With reference to FIG. 4, the method begins by assembling request data into request packets on the NPU 302, at step 402. Per-lane link frames are then defined with appropriately programmed word lengths, and the packets framed accordingly, at step 404. The framed request packets are then transmitted to the KBP 304, with the link frames being transmitted at regular intervals corresponding to the programmed link frame length values, at step 406. With the request link frames having a known programmable word length, the latency associated with the request link frames is a known entity, and thus deterministic.
Further referring to FIG. 4, the request packets are received at step 408, and evaluated at step 410 to determine when a request link frame is received. If a link frame is not detected, the packets are deserialized and disassembled, at step 412, and forwarded to the KBP core, at step 414. Response packets generated by the core are then assembled and serialized for transmission to the NPU 302, at step 416.
Response packet transmissions from the KBP 304 to the NPU 302 are handled similar to the request transmissions, except that response link frames are not generated based on a pre-programmed value, but rather based on the receipt of request link frames. Thus, when the start of a request link frame is detected by the training word detector 330, a signal is immediately sent to the training word generator 336 to generate training words for insertion into the assembled response packets, at step 418, thus generating response link frames having intervals based on the request link frames. Since all response link frames are based on the request link frame interval, the latency associated with the response packets due to training word insertion is thus deterministic. The response link frames are then transmitted as part of their associated packets, at step 418, received at the NPU 302, at step 420.
Upon receipt of the response packets at the NPU 302, the pipeline timeslots assigned by the queuing logic 340 allow for optimum pipeline forwarding of the response data to the NPU core 314. This is possible due to the round-trip deterministic latency associated with the request and response link frames. Of course, in circumstances where the deterministic latency features are not desired, standard meta-frame generation from the response chip 304 may be enabled merely by setting the appropriate mode register value. In such circumstances, the training word detector is disabled, allowing for pre-programmed meta-frame intervals.
Those skilled in the art will appreciate the many benefits and advantages afforded by the embodiments described herein. For example, by detecting request link frames, and generating response link frames based on the request link frame detection interval, the round-trip latency associated with link frames may be more deterministic, enabling queuing logic in the NPU to more accurately manage processor timeslots for data word reception and processing.

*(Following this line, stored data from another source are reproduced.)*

A small network was shown many inputs. Here are its activations along a few directions, one row for each input.
Each table varies a few parts of the input and shows all the possible inputs, shuffled.
Descriptions start from the smaller parts, as in this example, which fits no table here: ring(5) and (point or ring(9) or (values(3) and line(4))).
Shared parts are said once, and a part with two or three values counts as separate values.

Other details of the inputs vary at random and push rows far along three fixed directions, the same in every table; ignore that.

Table:
R1: [  1  17 -22   1  11  26  -6 -24 -26 -45  -1]
R2: [  8 -21  11  -8  -8 -17   5  23  -7  18   5]
R3: [ 25 -12  -4  12  15 -10   8  32   5   2   0]
R4: [ -8   1 -20  -6  51   1   4  22  -2 -50 -28]
R5: [  9  -4  22   0   4 -15  14  25  11  26   8]
R6: [-12  -2 -17 -38  22   5   4  11  11 -46 -15]
R7: [ 39   1   7 -23 -43  -6   7  -9  -7  13  25]
R8: [-11   3 -22   8   8  14 -15 -20  -9 -32 -11]
R9: [-15  27   4   6  -9  17 -20 -43  -1   2 -18]
R10: [-20  13  -5   3  40  -4  -7   4  22 -21 -40]
R11: [ 32   3   1  28 -26   8  -1  -7   0  25  26]
R12: [ -2  22 -24  10  12  28  -4 -25 -19 -40   6]
R13: [-11  10   6 -10  15  -2  -4  -2   3  -6 -19]
R14: [ 19 -18  -6 -29   0  -9  19  30   6 -10  19]
R15: [-34   5  37 -15  29 -17   7  14  32  22 -36]
R16: [ -9  23  17  10 -24  18  -9 -43   0  20   7]
R17: [ 35  -5 -17  29  -9   8   3   5  -7   2  20]
R18: [ 35   0   8   1 -34   2  -4  -8 -21  24  21]
R19: [-18  -2 -21   2  29   5  -4   2  -4 -37 -13]
R20: [ 15 -25  -9   0   9 -17   5  35  -8  -4   3]
R21: [-40  -6  23 -13  25 -18   8  16  22  17 -20]
R22: [ 14 -14  -6   9  -9  -4   4  15 -10   6  26]
R23: [-12   4  -6   9  -5   3 -15 -17   4   3 -10]
R24: [ 18 -11  -7 -28  -1 -11  23  37  -1  -7   9]
R25: [-32  17  45   3 -15   0  -4 -32  26  53 -15]
R26: [ -7  11 -22  11 -11  19 -23 -39 -14 -21  -2]
R27: [-15   4   2  -5  -8   1 -12 -18  -7   3  -4]
R28: [ 23 -11 -23  26 -11   3  -1  11 -11  -3  27]
R29: [ -9  19  16   2 -26  19  -6 -43 -11  16   9]
R30: [  6 -18  11 -11  -5 -23   3  25  -3  22   4]
R31: [ 24 -10 -12  11 -30   8   0  -9 -32   2  38]
R32: [  5 -20  10  -2  -4 -17   6  25  -1  20   7]
R33: [ 25 -16  -1 -28 -20  -4  12  16   2  -1  21]
R34: [-18   9  29 -16  -3  -1  -3 -15   4  14 -16]
R35: [ 17 -24 -14  11  10 -16   2  35   1  -1  -1]
R36: [-25   5  19   3 -14  -8 -14 -18  22  36 -17]
R37: [-21  24   7  12  -7  23 -10 -46   1   4  -7]
R38: [  3 -20  15  -5  -6 -18   6  22   0  23   7]
R39: [  3 -10  17  -2 -23 -10   6   7  -7  30  25]
R40: [ 17 -24 -16  15  10 -15   1  35   3  -1  -2]
R41: [ 28 -14 -20   8 -14  -3  -6  10 -23  -5  20]
R42: [-17   4  -4  11  -2   6  -6 -12   5   1   4]
R43: [ 16 -23 -13   0  12 -20   3  37  -5  -2   2]
R44: [ -8   6 -19 -14  48   0   2  19  -6 -49 -24]
R45: [ -8  15 -21   8  34   8 -11  -5   4 -36 -29]
R46: [-13  13  15  -3  -2   8  -4 -21  -1   4  -9]
R47: [ 47  -2 -10  19 -37  15  -7 -13 -27   7  24]
R48: [  5 -19   3  15  -1 -14   6  23  13  24   7]
R49: [ 17 -20  -2   0 -11 -10   0  15 -14   6  12]
R50: [ 13 -11   4  15  25 -21  15  47  26  15  -4]
R51: [-13   9   6   4 -29  15  -8 -38 -15  12  16]
R52: [ 29  -9   4   4 -10  -3   2  12 -10   9   7]
R53: [ 14 -12   0 -36   1 -21  21  46   8   3   0]
R54: [ 24 -16 -17   8 -13   0   1  10 -27 -10  25]
R55: [-31   8  39  -4  10 -14  -4  -6  38  35 -39]
R56: [  9 -15  15  -5  23 -22  17  45   9  12  -8]
R57: [-19  11  24   6   4   0  -6 -15  24  22 -23]
R58: [-25   1 -15  10  35  -1   0  13  18 -23 -16]
R59: [ -8  17  18  -2 -22  15  -8 -38  -9  13   1]
R60: [  5  22 -22   8 -13  35 -17 -48 -32 -36   1]
R61: [-13  10 -27 -26  18  13  14   5  -5 -44  -2]
R62: [  3  12 -35  14  28  22 -11 -12 -12 -56 -19]
R63: [ 26 -10  -3   2  13 -14   6  33  -1   3  -2]
R64: [-12   4 -22  10   9  15 -12 -19  -8 -31  -5]
R65: [ 31  -8   3 -24 -19 -11  15  12  -3  -3  15]
R66: [ 37  -1 -18  27  -8   9   3   8 -11  -4  26]
R67: [-26  11   1   0  42   1   1   6  15 -21 -33]
R68: [-26   8  32   1  10 -11  -4  -4  36  32 -37]
R69: [ 18 -20  -5   6 -11  -9  -1  16 -11   8  10]
R70: [-25  23  12   0  -2  19  -7 -43   0   1  -7]
R71: [-19  13  -5 -10  41  -1  -4   6   7 -28 -34]
R72: [  4   4 -29   0  -2  14 -13 -20 -28 -37   7]
R73: [ -7   6 -32  14   7  22  -9 -23 -19 -38   8]
R74: [-19  -5 -10   7  20  -2   1   6   7 -11  -8]
R75: [ 17 -18   3 -39  -1 -19  15  38  14   2   5]
R76: [ 30   4   4  22 -27   8   0  -8  -6  24  29]
R77: [ 16 -20   1  -5 -12 -11   2  15 -17   6  13]
R78: [ 29   3  11   8 -31   6   5  -6 -16  24  33]
R79: [  3 -25  -3  10  19 -25   8  46  15  10  -6]
R80: [-34  11  40  -8  10  -8   4  -9  27  35 -22]
R81: [ 37  -4  -9 -16 -19  -2  15   7 -12 -15  24]
R82: [-14  -2 -28  12  30   6  -7   3   2 -38 -16]
R83: [-18  11  18  12   6   2  -3 -16  27  22 -17]
R84: [-29   3  28  -1 -20  -4 -13 -26  18  38 -17]
R85: [-31  19  49 -15 -16  -3   1 -24  15  45  -4]
R86: [ 25 -10  -3 -23   4 -15  26  29   2 -12  17]
R87: [ 39   5  -6 -11 -36   5  13  -8 -13  -2  41]
R88: [-22  23  11   5  -7  22  -7 -45  -4   5  -4]
R89: [-11  26  -2  15  -5  15 -21 -39  12  -1 -22]
R90: [  5 -23   1  -2  18 -29   4  44  13  13 -10]
R91: [ 29  -7 -21  26 -31  12  -5  -7 -23   2  40]
R92: [ -6  15 -38 -19  18  17  12   6 -11 -57   5]
R93: [ -1  17 -24   4  13  28  -2 -26 -26 -45   5]
R94: [-27  14  45  -2 -18  -3 -10 -30  24  50 -26]
R95: [  9 -12  12   4 -27  -5   3   0 -10  30  25]
R96: [-10  13  15 -31 -37   6   1 -22   2  14  -1]
R97: [  3 -10  14   3 -23  -9   4   7  -4  30  24]
R98: [-20   6   6  -1  -8   5  -3 -16  -5   4   8]
R99: [-26 -12  -9 -17  48 -13  10  32   4 -33 -22]
R100: [-27  -6   6  -1  20 -11  -1   9  18   4 -20]
R101: [-41  -7  23  -9  27 -20   7  17  30  20 -24]
R102: [-24   4  -8 -38  26   3  10  10  22 -36  -7]
R103: [ 17 -17 -12  20  -6  -4   3  17  -3   8  18]
R104: [-24   9  19   4 -23   4  -8 -28   7  29   6]
R105: [ 11  26 -30  33 -16  39 -21 -53 -13 -28   1]
Each input here is: line(5) and (values(3) or (values(2) and line(9))).
Question: The inputs of R12 and R4 match in every part but the line(5) part. If R91 is changed in the same way as R12 into R4, which row does it become?
Answer: R8
Question: The inputs of R72 and R77 match in every part but the line(5) part. If R44 is changed in the same way as R72 into R77, which row does it become?
Answer: R34
Question: The inputs of R98 and R2 match in every part but the line(5) part. If R97 is changed in the same way as R98 into R2, which row does it become?
Answer: R49
Question: Which other rows does R66 become when the line(9) part takes its other values? List them by row number.
Answer: R5, R11, R12, R16, R50, R76, R78, R85
Question: Which other rows does R87 become when the values(3) part takes its other values? List them by row number.
Answer: R92, R102
Question: Which other rows does R105 become when the values(2) part takes its other values? List them by row number.
Answer: R79
Question: Which other rows does R103 become when the line(9) part takes its other values? List them by row number.
Answer: R21, R31, R48, R51, R73, R74, R95, R101
Question: Which other rows does R63 become when the values(2) part takes its other values? List them by row number.
Answer: R43

Table:
R106: [ 24 -26 -10   9 -26  -7   3   6 -22  15  28]
R107: [-18  -9   3   8  19  -5  -2   8  12  -1 -16]
R108: [-19   8  26 -15   4   3   7  -4  13  11 -14]
R109: [-13  -5  -7  13  20   4   0   6  -2 -11  -8]
R110: [  2  -3  44 -16 -18 -15  12  12  11  50   1]
R111: [-24  25  18   7 -18  19  -8 -48  10  16  -2]
R112: [-22  30  16   4 -10  15 -11 -45   3  12  -5]
R113: [ 11  11 -25  10  19  11  -6 -10  -7 -36  -1]
R114: [ -9  -7  -6   9  20  -4  -8   6   5 -12 -15]
R115: [-26  17  12  14 -16  17 -17 -45  -8  16  -4]
R116: [ 46  -8 -11  12 -32  -3  -1  11 -19  19  24]
R117: [ 30 -17   0  21 -22  -7  -2  13 -20  24  22]
R118: [-10  27 -14   8 -20  27 -23 -54  -5 -14  -8]
R119: [ -1 -18   4 -32  28 -19  14  47   8  -9  -2]
R120: [ 50 -11 -13  16 -18  -1   3  10 -11   4  28]
R121: [-29  13  21 -26 -16   7   0 -39   2  13 -14]
R122: [-18   1  -5 -15  20  -1   0   7   5 -17   6]
R123: [ 29 -10 -22   0  15   5  10  24  -6 -35   5]
R124: [-26  17  18  -3  -5   2  -3 -14  10  23 -15]
R125: [ 12   7 -42  13   8  21 -10 -11  -9 -46  -3]
R126: [ -1  -3  14 -20  29 -18  10  32  12  -5 -22]
R127: [ -3  23  -6   4 -25  37 -11 -54 -13 -17   5]
R128: [ 18   3  10  14 -24   6   6  -7  -4  25  23]
R129: [ 30  -9   9   5 -26 -13   6  21  -6  39  16]
R130: [ -2  11  -6   3  22   0   0  -1   3 -16  -8]
R131: [-20 -16   1 -24  25 -25  17  34  14   1 -18]
R132: [ 25 -14  -9   1 -34 -12   6  15 -15   9  31]
R133: [-23   3  24   4  -3  -7 -12 -16   7  30 -14]
R134: [-11  12  -3   5 -11  13  -8 -23   9   0  -9]
R135: [-35   5  37 -32  -3 -19   8  -2  18  18 -17]
R136: [ -1  11   9 -11  -6   6  -7 -20   5  -5 -11]
R137: [-21 -16  17   3  24 -19   7  29  20  17 -17]
R138: [  7   9 -17  -6  19  12   2   2 -14 -38  -8]
R139: [-18   3  -3  -2  17   1   5  10  18  -5 -18]
R140: [  5   5 -25  11  24  12   3  -1   2 -38  -2]
R141: [ -5 -23  10  -1  33 -31   4  46  16  11 -19]
R142: [-30  -2  -3 -24  20  -7  -2  18  11 -10 -10]
R143: [-19  18 -10  -3 -13  21  -7 -53 -13 -14   6]
R144: [ -1  -2 -20   4  25   2   9  27   2 -21  -8]
R145: [ 25 -10 -26  10  27  -3   9  27   2 -31   5]
R146: [ 36  -9 -14  10 -36  -3   6   3 -23  -1  46]
R147: [-31  -4  32   0   1 -13  -8  -7  24  34 -21]
R148: [ 15  12 -43  11   8  20 -14 -13 -18 -45  -2]
R149: [ 18   6  13  12 -24   3   5  -7  -6  28  23]
R150: [ -6 -10 -31   4  13  12 -12   0 -21 -37  12]
R151: [-14 -19 -10  -1  21 -19   6  30  -3 -21  -2]
R152: [ 35 -14  22  -5 -30 -11   8  13   4  35  16]
R153: [ 37 -12  22  -8 -25 -16   6  18  -2  33  14]
Question: What is each input in this table made of?
Answer: line(4) and (values(3) or ring(9))
Question: The inputs of R119 and R122 match in every part but the line(4) part. If R153 is changed in the same way as R119 into R122, which row does it become?
Answer: R113
Question: The inputs of R112 and R117 match in every part but the line(4) part. If R111 is changed in the same way as R112 into R117, which row does it become?
Answer: R137
Question: Which other rows agree with R125 in the line(4) part? List them by row number.
Answer: R116, R118, R124, R129, R131, R132, R134, R139, R142, R144, R148
Question: Which other rows does R122 become when the values(3) part takes its other values? List them by row number.
Answer: R143, R146
Question: Which other rows does R152 become when the ring(9) part takes its other values? List them by row number.
Answer: R108, R110, R123, R126, R127, R136, R138, R153

Table:
R154: [  9 -18  -1  12  -3 -10   2  19  -4  13  17]
R155: [-12  -4  15  10 -16  -5  -5 -13   1  30   0]
R156: [-19   5  37 -13  10 -14   6   9  31  33 -21]
R157: [-17  -1  11   7  -9   1  -3 -17   0  18   6]
R158: [ 24 -10 -11  23 -30   4 -12 -11 -16  21  17]
R159: [-20   7  -7  13  -2  13 -14 -24  -6 -11  -1]
R160: [ 19 -19   2 -18 -10 -13   7  21  -5  -3  13]
R161: [  1  14  15   2  -9   5  -3 -14  10  15  -8]
R162: [-12   2  -9 -16   8   3   5  -9 -15 -31 -10]
R163: [ -1  14  -3   3  12   8  -7 -11  10 -11 -15]
R164: [  5 -15 -19 -20  32 -15  18  44   7 -29  -2]
R165: [ 12  -8 -21 -13  14   1   9  24 -19 -28   8]
R166: [ 20   5 -10  -2 -33  11   2  -9 -19  -3  31]
R167: [  1  19 -12   7  10  15 -12 -17   1 -20 -16]
R168: [-16   6 -18  14   8  13 -17 -20  -8 -18  -9]
R169: [-22  11  21 -11  21  -5   9   1  26   5 -20]
R170: [ 26  -8  13   3  -4 -11  14  28   6  19  10]
Question: What is each input in this table made of?
Answer: ring(5) or (values(2) and line(6))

In the foregoing specification, the present embodiments have been described with reference to specific exemplary embodiments thereof. It will, however, be evident that various modifications and changes may be made thereto without departing from the broader spirit and scope of the disclosure as set forth in the appended claims. The specification and drawings are, accordingly, to be regarded in an illustrative sense rather than a restrictive sense.

Claims (17)

What is claimed is:
1. A method, comprising:
assembling request packets for transmission along a plurality of serial lanes; and for each lane:
framing at least a portion of the request packets into a request link frame having a plurality of words, the request link frame being defined by a preset word length;
inserting request training words into the request link frame at intervals corresponding to the preset word length;
queuing for response packets, the response packets including response training words having an associated deterministic latency based on a programmed interval of the request training words; and
assigning processing timeslots for the response packets based on the programmed interval of the request training words.
2. The method of claim 1, wherein the framing comprises organizing the plurality of words on a per-lane basis.
3. The method of claim 2 wherein the framing further comprises inserting at least one training word into the request link frame.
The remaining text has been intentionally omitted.